Глаза у Синцова стала сердитыми. Он не любил Надю и сейчас подумал о ней.

– Не трать зря пороху! – сказал Артемьев. – С тем, о чем ты подумал, кончено. Доедай лучше пирог – доставишь удовольствие матери.

– А где Татьяна Степановна?

– Почти не вижу ее теперь. А тем более под Первое мая. Все рухнет без нее, если она ночь не продежурит: завод на демонстрацию не выйдет, горячие завтраки остынут, детская комната останется без обедов!

Артемьев начал говорить улыбаясь, но вспомнил об отце и помрачнел. Мать пошла заведовать заводской столовой через неделю после смерти отца. Она легко дала уговорить себя на это товарищам покойного мужа, которые в данном случае думали больше о ней, чем о столовой, зная, что вылечить ее, оставшуюся в одиночестве после тридцати пяти лет жизни со своим Трофимом Никитичем, может только забота о людях.

– Словно всю жизнь она заведовала этой своей столовой, – помолчав, сказал Артемьев. – Мне старики на заводе говорила, что даже и не ожидали. Тоскует после смерти отца. Кроме существующих дел, придумывает себе несуществующие.

«И верно, – подумал Синцов, оглядывая комнату, – как ей привыкнуть к тому, что здесь нет больше Трофима Никитича, если это нелегко даже мне, чужому человеку».
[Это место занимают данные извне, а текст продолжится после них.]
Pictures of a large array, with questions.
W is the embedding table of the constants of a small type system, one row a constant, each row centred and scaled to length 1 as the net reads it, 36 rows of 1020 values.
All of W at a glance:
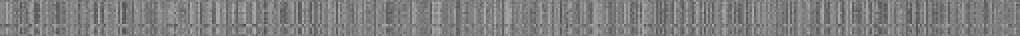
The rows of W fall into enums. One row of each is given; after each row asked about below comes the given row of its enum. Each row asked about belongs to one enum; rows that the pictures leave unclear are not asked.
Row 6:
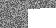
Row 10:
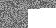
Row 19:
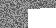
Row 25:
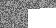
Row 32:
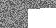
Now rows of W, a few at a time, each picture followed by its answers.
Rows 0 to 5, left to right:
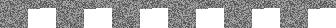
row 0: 32
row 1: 25
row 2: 6
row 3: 19
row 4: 32
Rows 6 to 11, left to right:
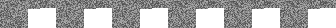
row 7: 32
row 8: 32
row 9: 10
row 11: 10
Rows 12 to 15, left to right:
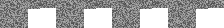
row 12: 19
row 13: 19
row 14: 10
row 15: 32
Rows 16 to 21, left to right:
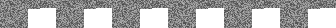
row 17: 10
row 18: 32
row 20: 10
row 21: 19
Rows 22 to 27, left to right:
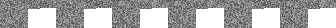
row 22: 32
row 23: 19
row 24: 25
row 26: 19
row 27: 25
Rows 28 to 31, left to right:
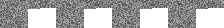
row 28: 6
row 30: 19
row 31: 32
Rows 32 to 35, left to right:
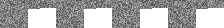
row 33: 6
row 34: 19
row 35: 25
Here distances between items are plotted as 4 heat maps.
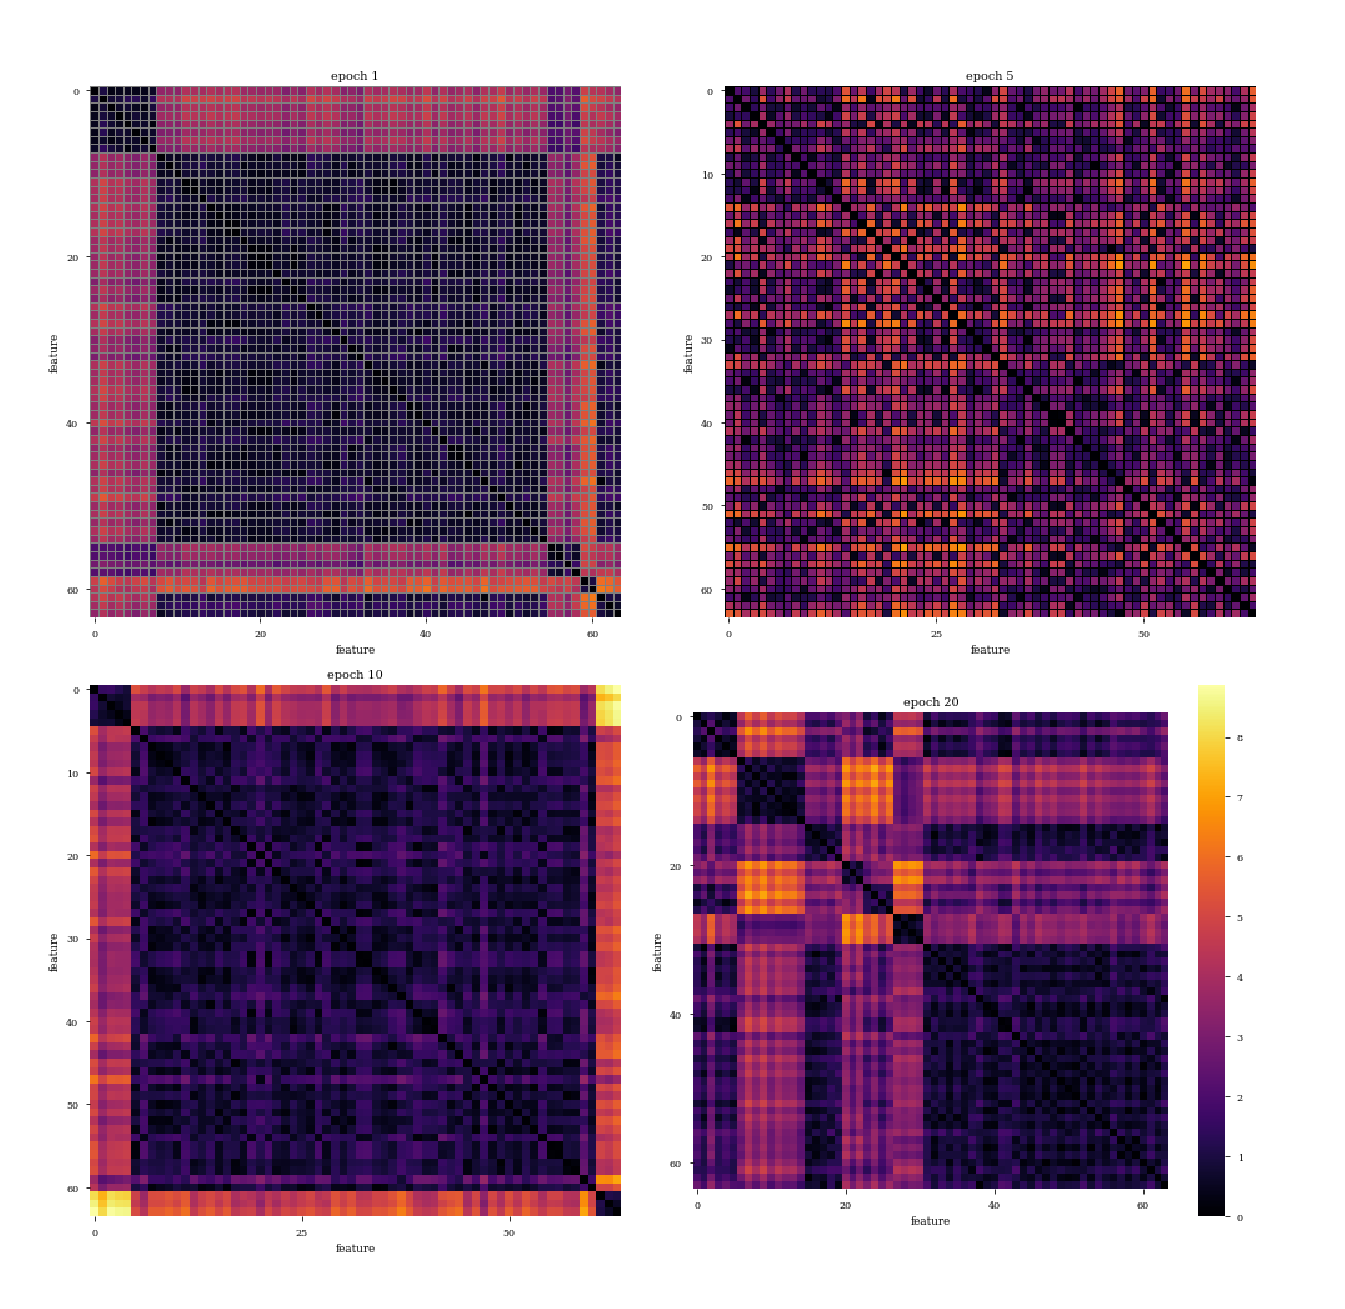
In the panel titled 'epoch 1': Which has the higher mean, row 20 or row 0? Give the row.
0
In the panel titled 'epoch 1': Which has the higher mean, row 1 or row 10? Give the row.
1
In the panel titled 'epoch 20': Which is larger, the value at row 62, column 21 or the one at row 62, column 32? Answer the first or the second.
the first
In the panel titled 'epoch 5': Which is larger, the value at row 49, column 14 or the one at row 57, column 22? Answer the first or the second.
the second
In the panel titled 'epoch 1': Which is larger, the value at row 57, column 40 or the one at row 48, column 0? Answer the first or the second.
the second
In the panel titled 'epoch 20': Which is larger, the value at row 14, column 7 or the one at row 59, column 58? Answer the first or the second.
the first
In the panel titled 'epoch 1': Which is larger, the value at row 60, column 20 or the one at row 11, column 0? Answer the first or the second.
the first
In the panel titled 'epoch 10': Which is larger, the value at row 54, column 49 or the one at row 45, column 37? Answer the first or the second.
the second
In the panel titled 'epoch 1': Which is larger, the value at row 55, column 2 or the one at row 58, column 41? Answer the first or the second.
the second
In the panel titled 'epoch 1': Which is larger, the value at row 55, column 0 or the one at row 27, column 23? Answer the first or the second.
the first
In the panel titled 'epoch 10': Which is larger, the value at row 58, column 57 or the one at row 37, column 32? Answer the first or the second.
the second
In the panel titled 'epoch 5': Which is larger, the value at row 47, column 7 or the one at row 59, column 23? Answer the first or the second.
the second
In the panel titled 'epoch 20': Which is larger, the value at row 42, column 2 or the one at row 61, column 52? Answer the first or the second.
the first
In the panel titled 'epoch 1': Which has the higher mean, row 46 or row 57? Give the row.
57
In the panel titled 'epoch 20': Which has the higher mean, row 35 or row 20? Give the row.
20
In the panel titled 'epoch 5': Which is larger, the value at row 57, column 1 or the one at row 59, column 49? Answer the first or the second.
the first
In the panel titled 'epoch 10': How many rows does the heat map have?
64
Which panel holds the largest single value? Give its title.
epoch 10

Как все знакомо Синцову в этой квартирке! Он помнил ее обстановку еще совсем новенькой, двенадцать лет назад, когда они учились с Артемьевым в седьмом классе и Трофим Никитич только что получил эту квартирку от завода. Люди, жившие здесь, почти не меняли и не обновляли вещей, не имея привычки особенно замечать их. Вещи были почти все те же, что расставлялись на новоселье. Прибавилось только много книг да крошечный токарный станочек и тисочки, пристроенные Трофимом Никитичем к подоконнику, после того как он захворал и вышел на пенсию.
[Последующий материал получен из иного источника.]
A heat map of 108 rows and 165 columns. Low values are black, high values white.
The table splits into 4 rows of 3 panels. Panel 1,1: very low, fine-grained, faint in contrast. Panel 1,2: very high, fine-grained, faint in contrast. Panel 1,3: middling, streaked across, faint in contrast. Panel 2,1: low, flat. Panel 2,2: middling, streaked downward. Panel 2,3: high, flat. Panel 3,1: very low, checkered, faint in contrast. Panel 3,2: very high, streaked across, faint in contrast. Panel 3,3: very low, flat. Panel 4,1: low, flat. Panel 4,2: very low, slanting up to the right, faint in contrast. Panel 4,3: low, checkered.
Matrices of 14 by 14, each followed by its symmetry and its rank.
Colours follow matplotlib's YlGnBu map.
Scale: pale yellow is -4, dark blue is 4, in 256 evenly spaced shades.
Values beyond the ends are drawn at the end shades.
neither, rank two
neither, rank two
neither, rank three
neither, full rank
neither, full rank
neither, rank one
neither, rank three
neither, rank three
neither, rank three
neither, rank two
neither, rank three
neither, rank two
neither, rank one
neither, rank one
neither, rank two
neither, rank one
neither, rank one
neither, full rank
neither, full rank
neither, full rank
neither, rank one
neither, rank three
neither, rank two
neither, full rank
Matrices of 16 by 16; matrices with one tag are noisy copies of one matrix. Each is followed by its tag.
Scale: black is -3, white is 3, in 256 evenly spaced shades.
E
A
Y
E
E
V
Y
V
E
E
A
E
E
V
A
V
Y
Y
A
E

– Так как же, Павел, со службой? – спросил Синцов. – Останешься здесь, с матерью, или уедешь? Когда выпуск?

– Торжественный выпуск через неделю, – сказал Артемьев, – но с назначением уже решилось: на днях уезжаю на Дальше Восток.

Синцов встал из-за обеденного стола и, в два шага перейдя своими длинными ногами комнату, сел за письменный стол Артемьева, с трудом помещаясь за ним. Ему хотелось спросить о Маше, но он сделал над собой усилие и не спросил.

– А какая будет работа – строевая или штабная?

– Скорей всего, штабная.

– Доволен?

– Как тебе сказать…

Артемьев задумался, прежде чем ответить. При всем том вкусе к штабной работе, который привила ему академия, он продолжал любить строй и сам еще не знал, что в конце концов возьмет в нем верх.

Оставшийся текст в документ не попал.